General

Vent

Nycfa:
I do not believe I said any such thing. Either I did not express myself clearly, or, you mistook my meaning. I would attempt to qualify, however, I decline to do so at the risk of making myself the target of any further gratuitous and ad hominem attacks.

Thank you


I did not accuse you of anything. I said that the system you are describing is patriarchy and hegemonic masculinity. I then proceeded to discuss these systems in more detail as well as the implications therein. Perhaps I was a bit too academic in my writing.
1 year

Vent

Thank you.

Perhaps I was not as clear as well. I may describe my thought better as follows: when I was in college, I had a buddy who all the girls thought was a cutie and wanted to be with him. He very often declined because he wanted something that wasn’t superficial. I never had that experience myself. But, it made me think that if one is seen in that way regardless of gender (I never was) it would probably be easier to wait for what you want, rather than … something else. I’m not sure how to finish that thought without worry that it will come out sounding wrong, but, if we understand each other, I hope you’ll know what I’m trying to say
1 year

Vent

Nycfa:
Thank you.

Perhaps I was not as clear as well. I may describe my thought better as follows: when I was in college, I had a buddy who all the girls thought was a cutie and wanted to be with him. He very often declined because he wanted something that wasn’t superficial. I never had that experience myself. But, it made me think that if one is seen in that way regardless of gender (I never was) it would probably be easier to wait for what you want, rather than … something else. I’m not sure how to finish that thought without worry that it will come out sounding wrong, but, if we understand each other, I hope you’ll know what I’m trying to say


There's nothing wrong with waiting for the right partner to come along. A lot of people do it and are perfectly happy with it.

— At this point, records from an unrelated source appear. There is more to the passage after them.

(in the rows, 128 means zero)
Each path below is one point turned by a fixed rotation once a step. After each direction that follows a path, write how fast that rotation turns it, in deg/step (0 if it stays still).
Each turn is a multiple of 5 degrees from 10 to 175, or 0.
Each row of a path follows its step; steps can be skipped.

step 1: [126 115 126 134 124 140 131 132 128 122 135 132 132 124 138 128 122 127
 125 126 138 119 128 127 116 131 127 122 120 124 121 129 133 142 128 131
 122 128 135 123 126 120 126 130 130 127 127 129 127 124 119 130 131 127
 134 133 122]
step 2: [127 134 122 127 132 138 125 122 128 120 124 138 132 136 132 126 124 142
 125 125 127 121 120 135 129 130 111 127 127 128 129 128 123 133 128 125
 135 130 126 125 132 130 129 122 129 131 135 126 121 125 133 136 132 122
 139 134 121]
step 3: [122 124 125 122 130 131 137 126 128 131 130 131 125 130 119 136 119 124
 131 131 134 133 127 114 126 130 121 116 122 131 129 123 128 129 132 134
 125 125 121 129 127 130 133 127 126 139 130 130 125 124 117 136 125 128
 142 135 121]
step 4: [131 125 117 128 131 134 120 120 134 123 138 124 132 134 122 132 123 131
 126 121 120 126 136 122 113 135 124 125 123 122 129 125 128 133 133 134
 128 129 133 131 126 130 134 118 117 129 128 124 123 131 135 126 129 124
 129 139 131]
step 6: [130 129 121 123 131 126 138 131 131 123 144 135 125 123 128 129 121 131
 120 119 122 125 125 128 128 123 115 126 118 120 134 119 117 133 125 136
 126 128 117 127 130 131 130 128 128 125 125 129 127 128 135 131 129 125
 132 120 127]
step 7: [124 116 133 125 122 133 121 136 128 127 140 129 126 130 129 135 120 134
 131 131 138 116 123 124 127 128 128 119 130 120 123 115 133 138 126 131
 132 126 122 125 121 126 130 129 117 128 129 124 132 126 127 127 123 128
 131 134 121]
step 8: [129 126 127 116 130 143 121 124 135 122 130 129 125 135 120 126 126 133
 134 128 125 125 117 127 128 128 115 126 119 127 130 130 130 133 132 120
 132 130 123 128 131 121 128 118 126 133 134 123 125 135 135 122 130 120
 128 119 126]
step 10: [138 135 121 131 126 135 121 125 127 128 140 129 125 125 127 125 121 132
 124 124 130 122 125 131 120 133 125 122 135 123 124 119 126 136 143 135
 127 129 136 128 128 133 120 119 123 127 124 129 120 131 135 131 130 118
 134 124 131]
step 11: [123 134 125 126 128 135 123 133 128 125 135 129 121 123 122 124 119 135
 133 138 134 123 126 128 128 127 136 125 122 130 129 124 127 128 132 131
 138 121 118 126 134 135 121 118 132 134 132 132 129 131 125 127 131 132
 131 135 111]
step 14: [131 128 120 131 134 137 134 129 135 110 126 137 119 124 126 132 128 128
 133 124 130 124 121 127 130 129 119 122 122 131 126 126 121 140 134 127
 130 130 134 126 133 121 125 127 138 132 133 128 120 134 129 124 134 123
 133 123 122]
step 15: [119 138 125 121 137 130 125 122 133 129 134 133 136 119 130 138 119 134
 129 124 126 125 122 117 134 127 129 124 126 122 122 121 124 132 123 129
 126 128 129 129 125 132 131 130 131 132 131 127 127 123 119 131 129 122
 136 142 117]
Directions:
[127 130 127 128 126 129 128 130 128 127 129 129 129 129 129 129 124 127
 127 127 128 128 128 129 132 129 127 128 130 130 127 124 127 127 129 127
 129 128 127 128 126 129 128 128 130 131 127 128 130 128 129 131 127 129
 127 128 126] => 85
[127 128 126 130 131 130 129 127 128 125 127 128 128 129 128 129 131 128
 127 127 129 128 131 127 127 129 129 127 129 132 129 128 126 127 129 130
 128 127 128 128 128 129 129 129 128 127 130 126 127 127 128 128 128 130
 131 130 127] => 35
[128 128 129 130 126 127 128 126 125 128 129 131 127 130 128 126 126 129
 128 126 131 130 127 129 131 128 127 127 127 127 130 129 127 127 128 130
 128 129 129 126 128 129 130 128 128 127 130 128 127 127 128 130 129 130
 128 126 131] => 100

step 0: [118 134 125 128 128 122 122 133 128 137 130 129 125 118 126 122 136 141
 130 123 128 117 118 122 117 128 129 126 127 123 122 130 126 129 124 124
 126 133 125 124 115 129 126 137 126 116 124 121 129 128 124 123 130 128
 124 122 132]
step 2: [127 139 138 126 134 135 119 125 125 125 124 130 121 129 118 126 120 129
 126 133 129 131 122 129 127 130 124 119 131 126 133 124 125 133 122 126
 138 131 126 124 130 119 125 118 120 134 132 139 132 125 125 120 123 122
 129 135 123]
step 5: [122 132 128 134 130 127 129 122 126 146 124 126 134 134 119 129 128 126
 126 119 129 130 132 124 128 131 133 135 129 135 130 131 129 127 132 132
 133 131 133 131 132 117 133 121 129 123 125 133 141 132 136 117 123 131
 127 130 119]
step 6: [132 123 124 125 127 128 137 128 125 130 137 136 124 121 135 142 131 133
 128 124 123 136 131 128 139 130 134 128 130 121 134 125 131 127 132 129
 120 135 126 116 126 118 131 136 129 132 130 120 133 134 120 129 131 133
 127 130 124]
step 8: [125 125 118 134 138 128 119 135 124 121 128 135 139 124 129 134 127 130
 125 126 133 131 127 128 121 125 132 136 121 140 134 127 128 132 125 133
 141 128 123 127 128 137 128 129 135 131 122 133 128 136 128 116 126 128
 122 122 128]
step 9: [134 133 136 132 128 128 124 121 123 125 141 130 130 120 129 132 133 130
 124 120 128 122 122 133 139 133 123 125 134 125 127 131 129 121 124 126
 132 126 114 124 129 133 116 126 129 127 138 129 123 126 124 123 139 124
 130 136 127]
step 10: [137 142 133 119 135 125 135 126 136 131 128 120 121 129 130 119 138 135
 126 127 130 125 118 129 119 129 131 137 118 127 131 130 131 130 125 124
 132 130 126 128 131 128 128 134 129 131 125 135 122 121 138 134 124 128
 135 124 127]
step 12: [129 135 127 141 129 137 135 132 126 135 129 129 121 135 124 126 118 126
 130 130 119 125 133 139 127 127 130 129 137 128 135 133 126 121 136 132
 128 127 125 126 133 127 117 125 120 121 128 131 138 130 133 131 135 123
 135 136 133]
step 13: [131 122 131 122 119 128 126 133 129 118 124 126 126 133 136 134 132 136
 129 124 118 132 133 123 121 126 140 130 126 123 128 129 123 132 125 127
 138 135 134 118 123 112 123 127 122 123 129 135 128 126 131 129 124 132
 134 123 122]
step 14: [127 117 124 128 134 124 134 128 136 135 124 127 140 130 130 128 122 128
 130 120 122 128 127 121 133 118 115 123 125 118 127 129 129 128 118 124
 135 128 134 133 123 125 137 132 133 120 131 124 131 131 125 126 137 125
 127 135 135]
step 15: [138 127 125 137 129 127 136 124 125 134 119 131 124 125 124 129 131 125
 125 127 142 132 134 132 126 125 133 138 127 129 139 123 128 140 130 129
 133 118 121 128 127 125 127 118 124 125 122 122 125 132 118 124 130 128
 129 132 133]
Directions:
[130 128 129 128 127 131 128 129 128 127 128 129 129 126 128 130 128 131
 128 129 129 126 127 124 130 129 126 124 130 129 126 128 126 130 128 128
 127 129 128 128 128 127 129 127 126 128 131 128 127 128 126 128 127 127
 129 127 126] => 155
[126 125 127 127 129 129 127 127 128 130 128 131 129 128 129 130 126 129
 126 130 126 129 127 127 128 129 129 128 129 128 127 127 130 128 129 126
 129 128 127 128 127 131 127 131 132 126 131 126 128 127 128 128 127 130
 131 130 128] => 135
[128 131 129 125 128 126 127 128 129 127 128 130 127 131 127 129 129 130
 127 128 131 127 129 128 126 128 128 128 129 129 128 125 126 127 128 128
 129 128 129 127 129 127 129 127 129 126 126 127 127 130 131 127 125 129
 129 130 129] => 135
[127 128 127 128 128 127 130 128 130 128 126 130 127 128 129 129 130 126
 129 128 127 126 130 130 131 125 125 127 132 128 130 128 129 125 128 126
 126 128 126 127 128 129 129 127 129 128 129 130 126 129 127 130 131 128
 129 129 128] => 135
[128 128 127 128 126 127 129 131 130 127 128 128 128 129 130 127 126 126
 125 129 128 127 126 127 129 126 127 131 128 129 128 129 130 130 124 129
 128 129 130 131 128 130 129 128 129 126 127 129 128 128 127 128 126 128
 126 130 126] => 110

But there is also nothing wrong with persuing. Still, when you persue, you need to take care not to objectify the other person. A lot of the poor interactions people have is due to a lack of basic respect and decency.

I don't wish to poo-poo the struggles your friend had. I am sure they were traumatizing for him. But, when it comes to women (cis and trans), there's a certain level of violence we have to navigate as well.

If a man desires a woman, and she rejects him for whatever reason, she's taking a big risk. Maybe he'll be respectful and step back. But there's a risk that he'll take it as a personal attack and retaliate.

Again, this is not to say men do not experience such things. I personally know some men who have experienced this at the hands of women or other men. But, due to how our society is, women are more likely to be victimized.